NHL players will be returning to the Winter Olympics for the 2026 and 2030 tournaments, the league announced Friday as part of a joint agreement with the NHL Players Association, the International Ice Hockey Federation and the International Olympic Committee.
Speaking to reporters during NHL All-Star Weekend in Toronto, NHL commissioner Gary Bettman confirmed that players will be allowed to participate for the first time since the 2014 Olympics in Sochi, Russia.
“We know how important international competition is to our players,” Bettman said. “We know how much they love and want to represent their countries from which they’re from, and we think this is a great stage for the best-on-best.”
The 2026 Games will take place in Milan and Cortina d’Ampezzo, Italy, and the IOC will announce the 2030 host country in July.
NHL’s Olympic return a long time coming
NHL players participated in five straight Winter Olympics from 1998 to 2014, but concerns about marketing, insurance, travel costs and player injuries prevented the league, the NHLPA, the IIHF and the IOC from finalizing an agreement to continue for 2018 in Pyeongchang, South Korea.
For 2026, costs will be covered by the IIHF and the national federations and Olympic committees of each participating country.
Bettman said he strongly believes the NHL will have enough “content access” for player and game highlights, a big point of contention in the past. No previous Olympic highlights, such as Sidney Crosby’s gold-medal-winning goal in overtime during the 2010 tournament, can be found on NHL.com.
“There is a recognition as to how important this is to the players and in the spirit of cooperation, particularly the work we did during COVID, everybody felt on our side it was the right thing to do,” Bettman said when asked how he got NHL owners to agree to a deal. “This really came down to doing something because the players really wanted it.”
As part of the NHL and NHLPA’s ratified Collective Bargaining Agreement in 2020, the two sides agreed to green-light participation for the 2022 and 2026 tournaments, pending an agreement with all parties, including the IIHF and IOC.
Six weeks before the 2022 Beijing Games, however, the NHL and NHLPA changed course. The COVID-19 pandemic was cited as the main reason for backing out as the league was forced to cancel 50 regular-season games at that point due to the coronavirus. Since NHL players were unavailable, USA Hockey and Hockey Canada used rosters made up of players from international leagues, collegians and minor leaguers, as they did for 2018.
2026 men’s tournament field nearly set
Nine countries have already qualified on the men’s side via their place in the IIHF World Rankings following the 2023 World Championships.
Canada, Finland, Russia, United States, Germany, Sweden, Switzerland, Czechia and Italy (hosts) are in. The final three spots will be determined through four rounds of qualification that will begin Feb. 8 and end Sept. 1.
Olympic results with NHL participation
1998: Czech Republic (gold), Russia (silver), Finland (bronze)
2002: Canada, U.S., Russia
2006: Sweden, Finland, Czech Republic
2010: Canada, U.S., Finland
2014: Canada, Sweden, Finland
NHL adds four-nation international tournament for 2025
As part of his midseason state of the league, Bettman also announced that NHL players from Canada, Finland, Sweden and the United States will take part in the “4 Nations Face-Off” to be hosted in Montréal and Boston next year.
The tournament will consist of seven games played over nine days from Feb. 12 to Feb. 20, 2025. Rosters will be made up of 20 skaters and three goalies selected by each country’s governing body. Eligible players must be under contract for the 2024-25 season and be on an NHL roster as of Dec. 2, 2024. National associations will announce an initial six players to their rosters this coming summer.
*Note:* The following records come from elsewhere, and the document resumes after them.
Each row was made from one walk, in order. Every step used is in the known rows, and no mark comes twice. Write each row's walk.
Known rows
fula, tobor: [ -7  10  14  -2 -18 -15  19 -23  34  40   9  16  36  20 -16  22 -34 -24
  10  16  -2 -18  11 -11 -21   6  13   7  -5]
fula, fupa, gasozi: [ -1  -8  14   8 -37 -16  43 -29  23  35  31 -10  23  10 -39  -8 -19 -11
   2   8  -5  -1  -7 -10 -16  19  -1  -6  -7]
tobor, vegu, fupa: [-40  15  12  17   6   3   3 -20   9  26   2   8   5  -1  -9 -25 -31  -8
 -21  -6  -9  25  14 -17  -1  23  22  27  16]
tobor, fupa, kosut: [ 24   1   5  13   1 -26  -8 -19  22 -18 -15  24  -8 -20  20  32 -14  -2
   1  20  11  16  19 -12 -22  12 -15 -12 -16]
fupa, gasozi: [-30  -1   8  24 -19  -2  19 -28  20  -1  25 -26  13  18 -13 -24 -16 -14
   4   6  -5 -12   5 -24 -15  13  15  12  -8]
nisiv, kosut: [-10 -12   0   4  -2   5  17 -25   7   7 -19   7 -10   5   0  13 -13   3
 -16  -5  19  -4  10  -8  -5  15  -3  26  13]
nufas, fupa, gasozi: [-39   3   2  24 -25 -31   3 -31  25 -18   7 -13   1  13  17  -8   5  -7
 -15  21  -4 -12 -14 -34 -27   8   8   9 -18]
vegu, fupa: [-12  23   6  14  11   4  12 -17   8  21  -8  -7   3  -9  -4 -20 -27  -3
 -17   6   7   8  38  -9  -6   6  10   5  -6]
vegu, tobor, fupa: [ 26   0  -7  -7   5  -5  14 -10  -2 -11 -26  41 -14   1 -20   7   0  14
 -11   7   8   5   1  12  -7  11  -6 -13 -12]
tobor, fula, fupa, nisiv, kosut: [  4 -10  -1 -28 -43  -5  19 -14  18 -10  30  13  12  -7 -48  -3   2  -5
  -2  -7   9   4  -4  -3  15  38 -24   8 -21]
nisiv, kosut, zamobeg, fupa: [ -4 -27   3 -22   3  25  29   0  17 -12 -26  -2 -13  -3 -18   6  19   6
  -9   4  23 -28  -3  16  25  34 -11  16  11]
kosut, zamobeg, fupa, fula, tobor, nisiv: [  2   0  13 -42   5   7  30  12  30  -6  -6   1  25  16 -58  -2  41  -6
   8   5  15 -47  -3  24  37  39   0  -2 -37]
fupa, nisiv, kosut: [-24  -3   8  10 -30  25  23 -19  17 -16   2 -11   3  16 -19   3  -4   7
   0 -24  12 -25   0 -13  -1  16   2  33   8]
fupa, fula, tobor, nisiv: [ -1  23  12 -23  -3 -16  16 -17  26  23  -2  21  40  33 -50  12   6 -10
   6 -10  16 -29  14  -1   6  16   8   7 -47]
tobor, fupa: [  7  -3   9  -7 -13 -27  -5 -32  14 -20 -12  27  -7 -12   0  16  -1   1
  -6   4   0   3   2 -16 -18  27 -10  -2 -24]
fupa, fula: [  1  22  28  -1  21 -13 -14 -27 -10   3   1  16  22  15 -30   2  19 -14
  -9 -29  16  -6  10 -17  -8  17   1   7 -23]
tobor, vegu, fupa, nisiv, kosut: [-43   5   8  14 -16  28  15 -13  21  10  -4  -2   3   6 -18 -24 -25   7
 -14 -21   2   8  11 -14  12  25  19  41  23]
kosut, zamobeg: [-24  -3  12  12  10   7  12   9  -2   1  13  -3  15   4 -16 -11   5 -23
 -11   3   3 -20  11   7  16  25  -2   0   3]
fula, tobor, nisiv: [-19   9  -8  -9 -24 -20  42 -17  46  35   9  10  31  30 -30  16 -29  -9
   6  28  -3 -27  12   0   0  12  12  13 -33]
fula, fupa: [  9   2  18  -1 -20 -27  30 -29   9  45  22  13  19   0 -33  11 -17 -12
 -12   4  -2   9  -5  -7 -21  21  -8  -7  -5]
fula, tobor, fupa, gasozi: [  8  -5   7 -16 -47 -17  20 -26  56  10  -4  15  27  14 -18  17 -26  -7
  26  22  -2 -26   4 -12 -16  16   5  -5 -22]
nufas, fupa, nisiv, kosut: [-35   1   1  13 -32  -9   4 -22  23 -28  -9  -2  -7  12  13  15  17   8
 -16   0  10 -21 -19 -25 -16  11  -2  27  -5]
nisiv, kosut, zamobeg, fupa, tobor: [ 10 -32  -7 -20   8  24  23   8  17  -5 -27   2 -10  -7  -4  18  15   2
  -9  -4  21 -29   6  29  18  24 -14  16  22]
kosut, zamobeg, fupa, gasozi: [-15 -16  13 -12  -5  19  28   6  24 -20  10 -27   8   3 -32 -23  25 -10
   5  14   1 -36 -10   8  20  36   3   0  -9]
kosut, zamobeg, fupa, daropo: [ -7 -12  11  -8   6  14  18  22  17  -3  10  -6  18   4 -18   7   6  -9
 -15   4  -3 -35   4  13  14  26   1  13  -2]
zamobeg, fupa: [  2   3  18 -20   4  -9  13 -34  18  -8   0  -3  -7  -3 -17   8  13  -3
  -5  10  -2  -8 -15 -11 -17  28   9  13 -17]
fula, tobor, nisiv, kosut: [-16  -4 -16 -17 -29  -6  50 -15  50  32 -10  12  20  28 -27  22 -28   3
   3  23  10 -30  13   6   8  14   8  22 -23]
zamobeg, fupa, nisiv: [ -6   5  23 -18 -20  10  19 -27  26 -26  11 -19   0   6 -32   3  19   6
   7  -5  -5 -26 -23 -15 -10  28  12  20 -18]
zamobeg, fupa, nufas: [  2   4  14 -10   5  -5  -3 -35  20   1  -5 -17 -10   6  -8  19  -5  -6
  12  27   5  -7  -5 -19 -16  15   4  12 -21]
fula, fupa, kosut, zamobeg: [ 22  -4  12  16  -3 -13  31   6  15  39  20   8  22  -8 -20  19 -17 -21
  -1  22  12   7  13  14  -3  12 -22 -24  10]

Which walk is each row?
[  3  33   6 -15   5   3  22 -10  29  33 -18   7  29  12 -39 -11 -13   5
   0  -2  21 -15  43   4  15   9  11   2 -40] -> vegu, fupa, fula, tobor, nisiv
[ -4 -35  -4 -20   9  24  18   7  19  -1 -24   8  -9  -4  -7  11  12   1
 -10 -11  14 -20  -3  25  23  33  -7  28  33] -> nisiv, kosut, zamobeg, fupa, tobor, vegu
[ 36  -3 -17  -9   8   5  24  23  -7   8  12  34   7  -7 -42  -6  -1  -9
  -7  24  18  18  11  35  24  14 -22 -26  -8] -> vegu, tobor, fula, fupa, kosut, zamobeg
[-30  -8 -25   0 -10  -4  46 -19  22   0 -11   0 -10  19 -16   3  -6  15
 -22   9  15 -14   9   3  18  22   0  31 -27] -> tobor, nisiv, kosut
[ 24  15  32 -46   2  -9   8 -31  31   6 -12  14  22  11 -44  21  24  -5
  13  -5  12 -27 -12  -6 -11  27  10   6 -31] -> zamobeg, fupa, fula, tobor
[ -6  -9  16 -17  11   9  19   5  11 -14   4 -10   6  -3 -27  -7  26 -12
  -4  10   2 -28  -8  13  17  37  -1   3  -5] -> kosut, zamobeg, fupa
[ -7  -8  11 -10  11  13   7   4  12  -7   0 -18   1   5 -20   0  12 -13
  10  24   8 -26  -1   6  18  27  -6   0 -11] -> kosut, zamobeg, fupa, nufas
[  2 -15   0 -30 -40   7  23   5  16 -14  32  10  15  -9 -54 -11  11  -7
  -2  -5  12  -6  -4  10  32  45 -28   2 -18] -> tobor, fula, fupa, nisiv, kosut, zamobeg
[  6 -20  10 -32  13  26  21  -1   9 -16 -31   3  -6   2 -31   7  35   7
  -8 -12  32 -32  -3  18  30  36 -12  14   2] -> nisiv, kosut, zamobeg, fupa, fula
[  7   3  15 -19 -49 -11  15 -20  52   3   0  23  29  12 -25  29 -18  -3
  25   8  -1 -31   1 -12 -14  17   1   1 -20] -> fula, tobor, fupa, nisiv
[  3 -14 -31 -23  10  27  63  16   9  -8 -31  12 -21  19 -44  -8  18  28
 -17  20  21 -25  -3  43  41  21  -2   7 -19] -> vegu, tobor, nisiv, kosut, zamobeg, fupa
[  2  -1  12  -7  -2  -3  15 -12  27   5  10   0  12   6  -6  26 -13   0
 -18   3  -9 -17   0 -10 -21  15  13  27 -12] -> zamobeg, fupa, daropo
[  8  -2  12  12 -26 -22  31  -7  16  57  32  17  34   7 -22  30 -43 -11
 -24  -5 -10   1  10  -5 -24   7  -7   7   1] -> fula, fupa, daropo
[-25 -22 -26 -14  -9  15  57  16  34  -6 -11  -7  -2  17 -25   7   1  19
 -25  10  13 -39  10  24  39  29  -4  33 -25] -> tobor, nisiv, kosut, zamobeg, fupa, daropo
[-27 -13   7   6 -26  38  26   8  16 -21   3 -15   8  15 -27  -6   9   4
   2 -21  16 -40   3   3  22  23  -3  25  13] -> fupa, nisiv, kosut, zamobeg
[ -3  -6 -34  -1   7  15  54  -1   3   5 -25  19 -18  24 -31  -4  -4  24
 -21  13  17  -7   8  27  22   9   3  14 -16] -> vegu, tobor, nisiv, kosut
[ 11  11  34 -44   0  -8   3 -31  32  11 -10  20  22  15 -47  17  21  -7
   9 -11   7 -19 -20 -10  -6  34  16  15 -21] -> zamobeg, fupa, fula, tobor, vegu
[ 11 -35 -13 -35   6  21  13  12  18 -20 -19   9 -11 -14  -9  11  23  -2
  -8  -1  22 -22   7  30  29  33 -20  16  11] -> nisiv, kosut, zamobeg, fupa, tobor, fula
[ 13 -19  10 -41  -1  26  27   4  26   1 -34   9   9  10 -36  16  25   5
   5  -5  33 -43   1  21  30  33  -8  10   1] -> nisiv, kosut, zamobeg, fupa, fula, tobor
[  8  12  -7  16  20   1   2  -7  11  33 -10   2  10 -16  15  -3 -32  -9
 -14  -3   5   6  54   9 -13 -10   5   6  13] -> vegu, fupa, tobor
[ 17  13  31 -34  18  -9  -2 -33  10 -14  -9   6   5   4 -36   9  38  -2
  -2 -14  14 -13 -12 -11  -9  32   6   7 -33] -> zamobeg, fupa, fula
[ 10 -18  -1 -29  15   4   0  18  13 -20  10   4   7 -17 -16   0  29 -21
  -3   6   3 -21   4  27  22  33 -12   0  -3] -> kosut, zamobeg, fupa, tobor, fula
[ 25   3  13  18  -7 -25  24 -18  17  45  19  12  18  -8 -12  30 -29 -18
  -1  21   9  21  12  -2 -26   5 -14 -15   4] -> fula, fupa, kosut
[  9  -7 -15  -3  13 -22 -24  -9   5   1  22  23  13 -14  13  11  -9 -32
 -11  -9  -3  12  28   5 -11   8 -10  10  -1] -> fupa, tobor, fula
[  0  -7   1 -18 -36 -22  14 -22  20   1  45   3  19  -7 -43 -21  -6 -18
   0  11  -1  14  -1 -10   4  36 -15  -4 -31] -> tobor, fula, fupa, gasozi
[ 28   2 -11 -20  -2  -7  23  -4  -8  10  13  39   3   0 -48 -10  -3  -2
 -14  10   9  21  -1  18  11  18 -13 -15 -18] -> vegu, tobor, fula, fupa
[ 20   5  14  -1  16  -6   8 -23  26  -7  -4  -7  -7 -11   5  26   0  -6
   2  28   8   4   3  -9 -23  12   2   4  -9] -> zamobeg, fupa, kosut
[ 25  -9  -4 -34  10 -15  -9 -18  21 -16   8  11  -4 -19  -3  16  16 -14
  -3   2  -3  -1   1   7 -12  23  -4  10 -13] -> zamobeg, fupa, tobor, fula
[  7   0   3   2 -11 -25 -19 -32  16 -12 -17  15 -10  -1   8  26 -19  -1
   9  20   8   5  12 -24 -16  14 -15  -3 -28] -> tobor, fupa, nufas
[-36  -5   1  11 -29   2  10  -4  20 -33  -9  -6  -4  10   7   8  25   5
 -17   1  12 -33 -17 -13   4  18  -8  20   0] -> nufas, fupa, nisiv, kosut, zamobeg
[ -1 -19   3 -16 -35  14  14  -4  25 -46 -19  12  -6  -6 -18  10  17  18
   5 -13  15 -30  -2   1  16  34 -19   8 -11] -> tobor, fupa, nisiv, kosut, zamobeg
[  8 -13   7 -29 -49  11  27   1  54  -4 -15  23  24  11 -28  28  -9   4
  25   4  12 -46   1   8  11  24  -8   2  -7] -> fula, tobor, fupa, nisiv, kosut, zamobeg
[ -2  -8  14 -25 -25  23  28 -26  32 -28  -8 -15 -10   4 -29  10  20  18
   5  -8  10 -31 -21  -9  -3  28   7  29  -7] -> zamobeg, fupa, nisiv, kosut
[ -6  -6  16 -12 -17   1  24 -34  33 -16   9 -28  -1   6 -24 -12   9   0
   8  14  -5 -20 -18 -17 -14  26  17  13 -20] -> zamobeg, fupa, gasozi
[-26   5   9  -7 -35  20  28 -11  51  42  -8  12  29  19 -27   2 -44   0
  10  -2   2 -14  13  -6   5  14  21  31  19] -> fula, tobor, vegu, fupa, nisiv, kosut
[  0   1   7  37  26   4   4  18   8   5   9  -3  12  -6  13  12 -13 -26
   0  24  16  -1  30   8   3   3  -8  -9  11] -> fupa, kosut, zamobeg
[ 23  -8 -12 -11 -18  20  26  -5   5 -28 -31  33 -19   6 -28   8   6  31
  -2  -7  18 -12  -3  14   5  12  -8   1  -5] -> vegu, tobor, fupa, nisiv, kosut
[-13  24   0  24  13   9  -2 -20   9  31 -12 -19   1   1   7 -11 -46  -8
   0  24  16   9  49 -17  -5  -5   6   4 -12] -> vegu, fupa, nufas
[ -1 -15  13  -8 -43  16  49  -2  18  18  15  -1  19   7 -51   5   1   4
   0 -13  13 -24 -11  10  13  28 -18   4  10] -> fula, fupa, nisiv, kosut, zamobeg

Games will be played with NHL rules, and teams will play three games in a Round Robin format with a 3-2-1 points system. Overtime games during the early round will be three-on-three for 10 minutes and, if the game remains tied, will be decided by a three-round shootout. The top two teams will move on to a one-game final, which will have an overtime format like the Stanley Cup playoffs: five-on-five sudden death with 20-minute periods until one team scores.
This will mark the first time that NHL players have participated in a “best-on-best” tournament since the 2016 World Cup of Hockey.
“This marks a new era for international hockey,” NHLPA executive director Marty Walsh said. “We view this event as a building block to a larger World Cup.”
This type of NHL/NHLPA-backed tournament has been in the works for years. The league has attempted to stage a follow-up to the 2016 World Cup, but various issues, such as the COVID-19 pandemic, concerns over disrupting the regular-season schedule and political issues around the world (see: Russia) prevented discussions from advancing.
Russia and Belarus have been banned from competing in IIHF-sanctioned tournaments through 2024, and the NHL severed all business ties with Russia following the country’s invasion of Ukraine. IIHF president Luc Tardif said a decision on eligibility for both countries for the 2024 World Championships in May will come this month — a decision that could make it clearer where they stand on the issue for the 2026 Olympics.
The NHL and NHLPA have aimed to hammer out an international schedule that features Olympic participation and a World Cup every two years. There is hope another World Cup will take place in 2028.